A few years ago, “25 random facts” had its predecessor in the form of email forwards from obnoxious co-workers, well-meaning relatives, and spam services. There were a ton of these chains (invariably with one of these things: @-}–), complete with anecdotes: a guy who hadn’t passed it along was hit by a car the next day, a girl who did found her true love soon thereafter. For most of us, these emails were quickly discarded and forgotten, soon to lie in a cyberheap alongside notices for penis enlargements and Nigerian investments. Sure, some people thought it was cute to pass them along, but they were quickly isolated and ostracized, then forcibly removed from society. They were not missed.

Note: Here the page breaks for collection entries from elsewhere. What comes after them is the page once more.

Each row is where one point has got to under a steady rotation. How many ticks took it there?
The counts run from 0 to 161.
[136 111  95 154 117 149 151 168 143  87  87 128  86 119 123 111 111  96
 153 147 125 126 145 147 161 116  89 150 122  93 113 131 112 114 112 124
 145 111 170 112 128 117 173 123  95  63 105  84  88 153 133 124 133 145
  94 120 123  65 106 153 157 117  87 103 144 187 134  88 134 151  97 119
 162 136  99 132  96 153]  43
[110 154 101 186  57 121 132 186 168 128 119 119  85 137 158 121 147  96
  95  99 134 130 120 156 117 115 121 103 125  95 140 149 140  80 122 117
 140 132 135 112 136 131 129 103 128 113 144 117 105 165 136 149 133 195
  74 167 113 112 104 138 142 116 130 123 125 176  95  56 146 106 145 109
 105 124 125 113 113 126]  50
[115 160 111 116 144 113 136 150 104 142 140 146 167 131 132 123 141 146
 151 143 135 131  88 133 104  67 165 168 127 102  80 108 153 180 125 154
 104  85  98 120 139  94 115 126 120 103 115 112 154 127  97 117 154 112
  61 118 172 120 133 119 175 118 135  93 105  74 157  94 140 125 113  84
 102 170 113 123 128 111]  23
[164 130 188 147 171 129 140 143  80 117 107 111 132 112 135 146  94 156
  86 117  95 133 114 125 157 134  99 154 128 115 131 166  74 104 127 167
 132  80 165 120  94 101 148 140 137 172  89 164 138 184 126 147 139 123
 143 149 120 142 155 124 117  68 113 118 150 122 134 106 144 128 122 107
 167  92 172 147 160 100]  69
[ 90 128 136 131 118 111 134 175 131 152 121 166 144 133 141 138 152 142
 134 151 156 127 102 143  98  79 168 143 122  88 116 140 155 180 150 136
  94 111  99 120 136 107  92 123 126 108 118 102 159 117 100 118 150 151
  66 157 158 118 141 115 158  88 146 105  97  56 136 108 143 122 153  95
  96 164 110 151 155  77]  26
[ 89 113 139 126 111 111 136 178 138 155 112 168 138 130 151 151 154 141
 127 152 158 129 116 147 102  88 160 142 123  87 122 147 149 191 152 126
  95 124 108 119 138 113  88 122 127  93 121  93 158 116 108 121 147 156
  66 158 141 118 140 116 155  80 144 104 103  70 131 124 141 136 156 102
 103 168 107 166 152  71]  27
[142 117 132 143 129 116 132 210 146 106 122 166  89 159 133 129 146  99
 158 159 177 125 116 141 139 122 106 141  70 133 150 140 207 135 151 101
 146 117  66 126 147 122  97 147 145 103 142 125 102 116  97 119 130 110
  64 156 138 159 135  96 140 134 106 157  82 111  83 108 149 124 155 147
 137 108 124 117 135 118]  131
[ 80  77 123 121 137 111 139 130 113 112  99 148  85  66  99 128 123 146
 139 181 122 103 135 140 139 122 123 133 110  80 151 113 126 106 138 153
 123 113 134 113 118 122 170 122  85  81  94  88 128 119 124  95 138 139
  82 163 128  63 124 115 145  61 131 113 147  70 128 103 138 106 130 124
 117 106 101 150 137 102]  36
[111 134 152 180 101 124 121 133 117 115 138 124 116 179 168 148 149 132
 107 135 155 110 136 138 128  89 130 154 130 134 136 188 156 149 106 118
 122 172 210 122  90 136  70 115 120 106 143 136  88 150 120 126 113 158
 101 150 157 132  95 170 169  96  93  94 136 155 144 128 144 155 156 165
 126 139 117 137 112 111]  156
[111 103 105 155  92 121 112 117 177 141 174 161 113 126 101 122 132  95
 143 128 164 139 149 139 129 121 140 116 132 145 155 123 184 163 135 127
 155 158  96 100 166 204 138 144  99  99 168  89 107 120 123  94 123 151
  99 137 107 124 117 127 123 128 133 109 110 117  93 153 143 127 127 189
  59 122 119  89 127  84]  120
[110 125 119  86 176  96 141 132  95  96  89 128 103  90 142 165 151 130
 105 131 127 117 115  79 141 110 116 128  94  81 155 127 186 134 146 157
 150  95 101  93 147 107 124 118 123 133 140 148 122 141 126 115 146  92
  76 147  85 154 106 111 150 112 139 141 105 100 125  67 194  91 133 120
 150  92 151 114 141 146]  139
[127 145  90 167 113 147 145 159 139  94  91 122  98 113 120 118 110 112
 144 141 104 130 114 149 162  98  95 144 121  95 108 118 127  92 112 144
 143  88 156 105 126 108 179 129  99  80 108 115  97 175 132 133 141 150
  86 140 131  68 110 152 154 121 107 108 142 177 119  53 147 129  97 103
 141 134 121 110  83 163]  45
[ 97 138 129 127 124 112 136 169 122 154 127 161 154 130 135 133 151 143
 139 154 145 125  93 141  97  69 162 157 121  91 103 131 156 177 146 139
  95  99  98 120 133  99 104 126 127 108 117 110 159 125 100 117 152 143
  60 152 167 124 143 116 160  93 144 104  99  55 143 100 144 121 143  88
  89 162 113 138 143  92]  25
[138  90 115 138 145 144 159 127 195 129 121 156 151 154 125 146 117  93
 154 121 157 124 178  98 145 112 120 152 126 110 126 173 126 197 159 121
 114 106  96 113 161 134 163 158 130 130 123  69 134 110 117 121 133 147
 134 115 100 114 185 143  81 121 118  96 113  86 120 168 104 142 125 153
 141 149 158 101 171 120]  109
[142 110 115  99 185 110 151 107 137 112 141 133 167 122  83 130 113 145
 146 139 129 114 143  88 151 132 129 154 130 119 110 114 110 138 154 162
 133  72  72 131 150 112 188 136 119 162 127 100 161 106 109 118 132  90
 135 106 123 126 168  82 101 119 140  94 125  41 131 150  98 116 104 136
 158 126 163 108 169 139]  104
[107  75 102 149 106 132 150 164 157  99  92 140  67 110 126 110 125  95
 153 152 150 104 165 147 141 133 106 137 108  83 145 148 115 111 130 114
 127 133 152 125 131 130 163 116 102  68  92  56  94 110 137 113 119 161
  83 144 122  59 127 150 137  90  87 119 147 139 128 122 118 136 130 137
 148 120  87 145 138 130]  40
[136 135 166 146 169 119 118  77 166 136 151 156 138 159 114 138 145 145
 177 201 117 118 135 102 179 126  87 146 102 127 153 161 153 139 135 138
 135 118 124 140  81  93 161 146 150 144 118  96 118 130 101 108 145 135
 116 167 160 150 167 149 155 117 116 136 130  62 127 151 154 117 183 148
 113 115 136 107 123 157]  2
[108 108 110 162  99 119 116 103 177 143 172 161 122 125  99 130 131 101
 134 130 157 133 146 132 132 108 139 117 126 144 159 123 185 163 143 138
 150 146  98  97 160 190 139 155  97 102 166  92 114 129 123  97 128 164
 102 148 110 116 124 127 116 117 143 107 110  97  94 144 146 119 125 184
  49 118 127  81 128  83]  119
[ 96  79 125  95 148 119 132 139  90 108  98 146 125  71 109 146 129 158
 131 188 122 139 122 135 143 117 131 138 139  81 125 100 128 155 138 166
 128 115 155 105 131 127 151 120  76  71 113 107 139 132 127 103 141 114
  94 137 111  80 106 100 170  67 136  88 139 101 150 117 154 139 112 118
 146 145  98 182 117  83]  33
[148 115  96 132 132 126 121 141 122 112 165 149 121 129  85  99 124 102
 171 149 163 159 115 151 146 126 122 140 124 156 121  90 185 154 128 140
 164 134 100 117 158 184 130 148  94  81 161 110  90 130 114  97 119  92
  93 104 128 139  94 101 169 146 113 108 114 142 114 142 149 154  87 183
 113 122  96 107  96  99]  124
[159 180 133 175 121 121  97  57 140 118 170 115 129 118 107  90 106 135
 124  94 105 108 126 128 130 127 130 144 151 173 124 140  81  71  87 123
 155  90 150 132  86 142 187 113 128 172 123 107 137 143 132 129 114 134
 128 152 131 143 152 156 113 120 112 120 163 118 123 145 117 115 111 137
  72  95 112  84 155 158]  82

The AIM phenomenon began when I was back in high school. Xanga swept the world – or the Asian-covered parts of it – when I started college (not coincidentally, that was the genesis for this very page). Friendster was big for a while, Myspace took it up a notch. But what Facebook is doing is totally unprecedented, and perhaps it is in these “25 random facts” forwards that the power of the site has revealed itself. Not only has it made those aforementioned chain emails acceptable, but Facebook has astoundingly inspired sincere (and interesting and commendable, to be sure) efforts from a significant number of individuals on that front.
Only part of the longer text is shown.